Retailers and grocers alike are trying to figure out ways to best serve their customers through the pandemic changes, while keeping a close eye on the bottom line. Microfulfillment promises to meet customer expectations by allowing for fast delivery while reducing final mile costs. At the same time, back-of-store, dark store, and hub microfulfillment center automation technology promises to deliver on minimizing costs and increasing efficiencies — a game-changer in the grocery environment, where gross margins are wafer-thin.
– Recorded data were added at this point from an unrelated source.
Each row is a point. Each copy is the shape, with its points in the same order, turned, moved and blurred by noise. Say if it was mirrored as well.
(in the rows, 128 means zero)

Shape:
[[ 82 164 124]
 [103  81 226]
 [160 119 161]
 [156 104 112]
 [ 95  63 187]
 [111 148 148]
 [170 121  63]]
Copy 1:
[[ 93 154  84]
 [ 46  92 184]
 [130 126 181]
 [159 102 140]
 [ 62  68 161]
 [102 145 132]
 [203 118 108]]
Copy 1 is: only turned
Copy 2, 7 rows:
[[ 65 109 128]
 [134 198 206]
 [150 110 184]
 [161  97 132]
 [140 194 163]
 [ 95 116 161]
 [159  55  96]]
Copy 2 is: mirrored

Shape (7 x 4):
[[ 57 120 106  80]
 [ 44 123 166 164]
 [ 64  80 142 104]
 [168 113  71 163]
 [123 165 188  94]
 [140 174 184 147]
 [134 127  94 152]]
Copy 1 (7 x 4):
[[ 36 138 124 138]
 [ 66 163 197 190]
 [ 49 104 151 171]
 [168 155  86 147]
 [ 82 138 194  77]
 [132 177 201 104]
 [138 155 123 145]]
Copy 1 is: only turned
Copy 2, 7 rows:
[[123  69  96 112]
 [ 87  81 134 202]
 [143  57 136 150]
 [189 184  93 159]
 [ 91 136 188 111]
 [ 91 176 178 154]
 [158 158 102 156]]
Copy 2 is: only turned

Shape:
[[110 156  79 128 103 164]
 [ 99 118  87 122 224 186]
 [133 204 123  81 124 101]
 [172 106 166  98 105 107]
 [110 180  96 135 106  78]
 [134 151 174 128 212  52]
 [124 145  83 122  83 195]
 [121 110 167  85  82 144]
 [158 165 163 102 127 191]
 [186 181 150  61  83 123]]
Copy 1:
[[ 88 156  84  76  87 117]
 [ 46 151  78  61 192 171]
 [134 130 167  52 118  68]
 [163  85 147 122 128 134]
 [116 145 123  92 121  39]
 [133 122 165 118 243  71]
 [111 151  93  77  64 150]
 [129 105 169 129  89 156]
 [154 166 148  69 126 180]
 [188 104 180  64  95 112]]
Copy 1 is: only turned
Copy 2, 10 rows:
[[114 153 106 122 150 190]
 [144 130  11  66 152 144]
 [116 193 166  50 143 153]
 [177 146 175 110  89 110]
 [101 175 162 101 189 139]
 [148 186 122  45 155  31]
 [125 148 104 139 124 218]
 [120 120 156 110  69 140]
 [141 193 105  96  65 163]
 [157 198 197  71  85 171]]
Copy 2 is: mirrored
Copy 3:
[[134 135  79 125 149 142]
 [102  81 155 160 214 165]
 [113 161 141  46 130 140]
 [126 129 179 108  73  76]
 [107 197 114  83 151 105]
 [ 78 172 249  88 166 105]
 [156 123  67 144 124 146]
 [ 98 118 131 127  59 116]
 [151 113 161 118  92 176]
 [159 129 145  44  64 123]]
Copy 3 is: only turned
Copy 4:
[[173 136 105 148  81 149]
 [168 130 112 127 195 208]
 [197 126 174  85  83 106]
 [121 129 119 101 123  56]
 [200 122 170 160  84 102]
 [171 141 221 113 202  82]
 [144 148  77 130  63 156]
 [ 87 111 131 109  83 105]
 [128 184 132  69  90 139]
 [161 152 139  49  57  63]]
Copy 4 is: mirrored

Shape (13 x 9):
[[113 177  78 181 177 181 115 123  53]
 [ 99 109 135  46 116 153  59 105  88]
 [ 95 118 178 166 158  96  81 119 173]
 [ 96 144 173  62 174 198 145 150 127]
 [135 143  72 117 189 152 129  64 125]
 [189 117 137 164 198  71 171 139 132]
 [196 162  98 176 145  90  82 118  38]
 [181 164 138 158  68 152 192  86  69]
 [180 127  82  96  87  85 111 126 159]
 [ 81  79 165 132 111 114 152 125 160]
 [191  77  95 141 112 167 129 152 118]
 [150 181  79 138 154 122  65  63  72]
 [201  76 146 164 103 177 133 164 129]]
Copy 1 (13 x 9):
[[ 18 180 142 143  93 201 164 157 155]
 [115  80 186  62  98 157 114 127 118]
 [135 126 146 153 119 118  69  93 222]
 [114 133 191 167 152 156  98 122  61]
 [ 83 164 125 109 160 186 169  83 144]
 [145 202 131 159 179 124 156 168 210]
 [103 209 143  82  84 170 178 194 220]
 [134 170 138 165  45 124 244 138 141]
 [173 146  50  92 115 132 151 145 159]
 [130  88 123 169 137  90 119 106 168]
 [142 104 107 144 127 190 170 192 157]
 [ 74 187 139  57  85 193 165 114 167]
 [185 104 139 200 110 187 165 197 172]]
Copy 1 is: mirrored
Copy 2:
[[163 204 116 174 182 155  97 118  96]
 [ 59  93 168  63 167 154 116 119  93]
 [ 80 113 198 162 131  92  82 136 197]
 [114  88 178 129 201 176 149 203 121]
 [155 134 136 143 200 139 153  74 153]
 [169 114 153 182 162  21 149 139 157]
 [160 201 151 122 136  46 103  92  86]
 [174 141 162 163  66 109 203 127  64]
 [131 121 111  78  98  57 168 118 164]
 [ 72  59 146 182 114 119 135 158 155]
 [182  80 100 117 106  95 117 138 105]
 [122 204 161 105 160 112 119  56 114]
 [198  66 138 134  83  98 103 159 114]]
Copy 2 is: only turned

Shape:
[[113 165 158 155 139 121 135  97 136 107 130]
 [144 119  99 104  93 141 105  88 130 115 123]
 [ 88 189  85 154 107 164 120 105 165 151  92]
 [117 109 104 111 106 148 163 129 114 144 143]
 [127  85  87 118 132 151 106 131 123 120  85]
 [162  89 104 153 100 135 140 157 153 112 154]
 [161 110 130 157 101 131 214  90 159 114 131]
 [139  81  86  94 104 107 140 181 151  98 110]
 [111  86 195  84 105 150  92 142 115 185 134]
 [ 97 114  93 145 102 110  99  97 180 105 138]
 [149 102 124  71 140 160 118 105 143 141 151]
 [131 116 112 134 123  82  95 187 121 228 130]
 [132 191  92 128 113 152 137  90 114 142 136]
 [134 200 196 147 124 116 123 101 134 157 120]]
Copy 1, 14 rows:
[[ 99 159 156 152 145  98 113  99 109 133 134]
 [144 131  91 110 114 164  96  98 124 126 117]
 [ 96 220 107 141 131 161 114 121 155 172 105]
 [151 116 104 130 116 138 150 127 131 177 131]
 [136 109 107 137 146 158 103 131 186 145 110]
 [131 105 106 128 103 132 169 140 151  96 158]
 [135 128 117 185  71 128 163  78 105 110 132]
 [125  75 110 113  93 143 135 166 171 127  86]
 [160 100 151  94  98 107  70 142 144 208 182]
 [ 93 143  75 109 127 107 110 102 163 108 123]
 [175 117 151  79 128 136 122  96 157 154 127]
 [187 152 113 122 111  76 126 223 182 163 139]
 [151 197 120 131 145 155 131 120  97 153 110]
 [126 205 177 147 120 105  87 131  91 150 145]]
Copy 1 is: only turned
Copy 2, 14 rows:
[[ 80 128 138 161 121 137 111 117 120 128 102]
 [143 157 134  88 106 166 120  79 133 137 100]
 [120 161 118 143 111 178 118 159 174 182  66]
 [127 117  99  80 104 138 166 118 123 147 110]
 [179 123 116 101 156 181 142 101 132 130  94]
 [178  95 155 104  82 130 150 122 126 123 124]
 [124 101 129 157  53 126 185  74 129 145 108]
 [210 130  98 100 114 114 150 114 129  91 110]
 [103 142 170  48 193  98 169 112 133 138 110]
 [151 114 129 117 105 135  77  97 173 137  88]
 [115 141 133  69 129 159 158  88 159 108 144]
 [174 142 129  89 177  90 135 166 129 194 172]
 [ 94 167 112 116  87 180 122 133 122 168 116]
 [ 60 174 169 165 136 116 128 131 119 158 118]]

However, before local supply managers begin their microfulfillment automation journey, they need to be clear on several key issues. Potentially the most significant of these is the importance of open communication between the DC supply manager, and the supply manager making decisions at the local store level. Once they come together on strategy, they need to understand the scope of their automation project based on inventory replenishment requirements and, for grocers, specific software requirements that support product storage rules.

Finally, supply chain managers need to understand the characteristics of a best-in-class micro fulfillment automation system. When choosing a technology and automation vendor, begin the process by considering your square footage constraints when looking for a back-of-store option. Second, project how flexible the system needs to be to potential changes in space and consumer demand patterns. Third, determine the maintenance and uptime of any new system, and finally, understand how the chosen best-in-class automation solution will increase the efficiency of the order flow processes back-of-house.